L’arte di Annibale Caccavello fra sacro e opere funebri
Il viottolo che lateralmente alla funicolare di Montesanto conduce da via Morghen all’ultimo tratto di via Tito Angelini, ricorda lo scultore Annibale Caccavello, nato a Napoliintorno al 1515. Il padre, Giovan Battista, lavorava il marmo ed era originario di Massa Lubrense. Annibale fin da bambino, forse perché vedeva scolpire i marmi tutto il giorno, si appassiona alla scultura per cui il padre lo manda presso la bottega di Giovanni Merliani, un eccellente scultore del tempo. Ma in breve il giovane acquista una sua autonomia. Intanto opera nel tardo Rinascimento napoletano con il Viceregno spagnolo. In città ricomincia il fervore edilizio e la scultura ha un suo momento felice per l’importanza che la “cattolicissima” Spagna dava alla ritrattistica e all’arte funebre.
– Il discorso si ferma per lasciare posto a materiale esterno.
In the data rows, the value 128 means zero.
Here are some points, each followed by its number:
array([149, 173, 115, 121, 123,  97, 113, 129, 113, 137,  95, 113,  86, 124, 121, 114]) 0
array([121, 152, 129, 145, 116, 118, 138, 110, 166, 141, 133,  76, 106, 158, 160, 103]) 1
array([107, 183, 121,  70, 129, 112, 137,  36, 121, 112,  52,  71,  76, 128, 101, 108]) 2
array([129, 174, 109,  73, 157, 156, 163,  59, 142,  85, 115, 101,  84, 100,  81,  56]) 3
array([124,  75, 169, 153, 118, 144, 121, 189, 103, 107, 195, 207, 162, 142, 150, 181]) 4
array([125, 242, 139,  75, 154,  61, 169,   0, 178, 111,  37,   0,  56, 134,  82,  14]) 5
array([113, 144, 130, 125, 112, 126, 135, 106, 105, 111, 112, 101, 145, 107,  64, 112]) 6
array([137,  94, 136, 112, 124, 129, 124, 127,  96, 138, 171, 164, 136, 123, 176, 165]) 7
array([153,  98, 144, 118, 127, 123, 119, 140, 118, 126, 112, 126, 125, 101, 114,  99]) 8
array([131, 198, 123, 152, 131,  89, 137, 100, 135, 117,  90,  79,  85, 145, 131, 121]) 9
array([100, 207,  87, 103, 123,  71, 151,  53, 147, 128,  94,  62,  57, 146, 136, 100]) 10
array([103, 176, 161,  95, 146,  97, 135,  91, 170, 132,  56, 107, 129, 123,  95,  89]) 11
array([127,  52, 135, 161, 122, 193, 102, 218,  85, 137, 220, 223, 176,  97, 120, 171]) 12
array([111, 125, 126, 123, 140, 124, 148, 112, 169, 123, 104, 104, 129, 129,  92,  80]) 13
array([151,  81, 151, 155, 137, 172,  95, 142,  83, 100, 168, 106, 137, 100, 126, 150]) 14
array([124, 166,  98, 129, 134, 119, 151, 104, 137, 147, 108, 108, 125, 115, 138, 122]) 15
array([128, 177,  99,  86, 156, 140, 152,  33, 179, 122,  65,  44,  82, 119,  33,   0]) 16
array([137,  75, 118, 166, 113, 141, 114, 206, 124, 152, 199, 209, 190, 154, 204, 215]) 17
array([106, 133, 110, 135, 139,  99, 115, 123, 136, 115, 104, 109, 120, 144, 122, 107]) 18
array([133, 155, 126, 149, 128,  86, 140, 109, 137, 170, 105,  58,  83, 139, 124, 118]) 19
array([106, 100, 123, 107, 133, 125, 136, 132, 103, 113, 125, 108, 152, 146, 136, 127]) 20
array([ 94, 142, 151, 123, 151, 158, 119,  87, 127, 101, 108, 125, 128,  94,  77, 119]) 21
array([136,  56, 126, 114, 110, 192, 127, 166,  90, 108, 165, 199, 150, 111, 125, 145]) 22
array([119,  60, 146, 158,  99, 147, 104, 194, 102, 111, 182, 227, 174,  93, 144, 182]) 23
array([132, 100, 136, 124, 112, 189, 135, 121, 112,  94, 130, 187, 130, 100,  60,  88]) 24
array([ 99, 119, 131,  87, 139, 136, 128, 106, 135, 125, 105, 114, 147,  90,  93,  92]) 25
array([143,  85, 154, 161, 119, 135, 125, 194, 109, 175, 219, 195, 146, 163, 216, 202]) 26
array([146, 176, 141, 100, 126,  89, 153,  86, 138, 122,  80,  86,  86, 135, 107,  66]) 27
array([147, 113, 125, 116, 170, 198, 115, 129, 124, 132, 152, 149, 146, 108,  89,  92]) 28
array([145, 123, 107, 115, 132, 105, 130, 154, 151, 122, 109, 175, 131, 113, 178, 165]) 29
array([111, 157, 118, 122, 142, 116, 125,  79, 152, 124,  82,  83, 111, 139,  95,  62]) 30
array([155,  81, 153, 152, 129, 183, 109, 167, 128, 128, 147, 167, 156, 133, 119, 177]) 31
array([140, 164, 108, 124, 124, 111,  94, 156, 116, 130, 118, 149, 148, 121, 154, 125]) 32
array([136, 157, 136,  89, 148, 151, 107,  70, 152,  94,  61,  85, 103, 133, 123,  89]) 33
array([145, 130, 126, 217, 114,  88, 128, 192, 118, 173, 195, 186, 117, 156, 202, 175]) 34
array([172, 138, 143, 141, 151, 134, 131, 169, 135, 119, 157, 169, 107, 140, 117, 158]) 35
array([130, 136, 150, 124, 119,  80,  91, 117, 148, 129,  97, 127, 126, 130, 162, 138]) 36
array([119, 152, 126, 125, 126,  98, 114, 160, 128, 180, 165, 127, 122, 162, 182, 108]) 37
array([116, 102, 142, 147, 119, 155, 132, 194,  96, 134, 218, 175, 146, 146, 152, 212]) 38
array([ 89, 117, 110, 119, 132,  88, 129, 138, 118, 165, 192, 111, 109, 158, 170, 190]) 39
array([137, 109, 114,  98, 111, 200, 125, 129, 113,  85,  97, 142, 146,  82,  62,  98]) 40
array([133, 123, 148, 135, 150, 130, 137, 139, 137, 145,  74,  97, 117, 161, 132, 113]) 41
array([119, 120, 141, 131, 115, 124, 119, 101, 116, 110, 130, 144, 125, 116, 121, 111]) 42
array([127, 110, 147, 164, 122, 149, 125, 146, 127, 131, 120, 124, 136, 131, 112, 136]) 43
array([116, 163, 147, 160, 131, 122, 103, 126, 128, 124, 134, 116, 184, 133, 147, 127]) 44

Le sue opere infatti si trovano nelle chiese di San Giacomo degli Spagnoli, di Santa Maria La Nova , di San Domenico Maggiore e di San Giovanni a Carbonara.
Nella trecentesca chiesa di San Giovanni a Carbonara, i sepolcri di Galeazzo e di Nicolantonio Caracciolo, collocati in grandi nicchie di marmo rosa, sono entrambi opera di Annibale Caccavello, con l’aiuto di Giandomenico d’Auria, altro allievo di Merliani e, secondo alcuni biografi, rivale di Annibale.
Sempre di Caccavello sono poi le statue tonde di San Giovanni Battista e di Sant’Agostino. L’Agostino proposto da Caccavello risente molto della iconografia classica, che presenta il santo come vescovo e Dottore della Chiesa, arricchito da eleganti vesti con la mitra in testa e una folta barba che gli copre il viso.
Per volere del viceré spagnolo Pietro di Ribera viene commissionata a Giovanni Merliani la fontana dei Quattro del Molo, collocata in origine presso il Molo grande, ovvero dove oggi si trova la Stazione Marittima. Il nome è legato alle quattro statue gigantesche che rappresentavano i fiumi allora conosciuti cioè il Tigri, l’Eufrate, il Gange e il Nilo. Dopo la morte di Merliani l’opera viene completata da Caccavello con la collaborazione di Giandomenico d’Auria. Le statue, come tante altre opere dell’epoca, furono poi rimosse e portate in Spagna.
Annibale Caccavello muore a Napoli intorno al 1590, assai vecchio, secondo il biografo De Dominici.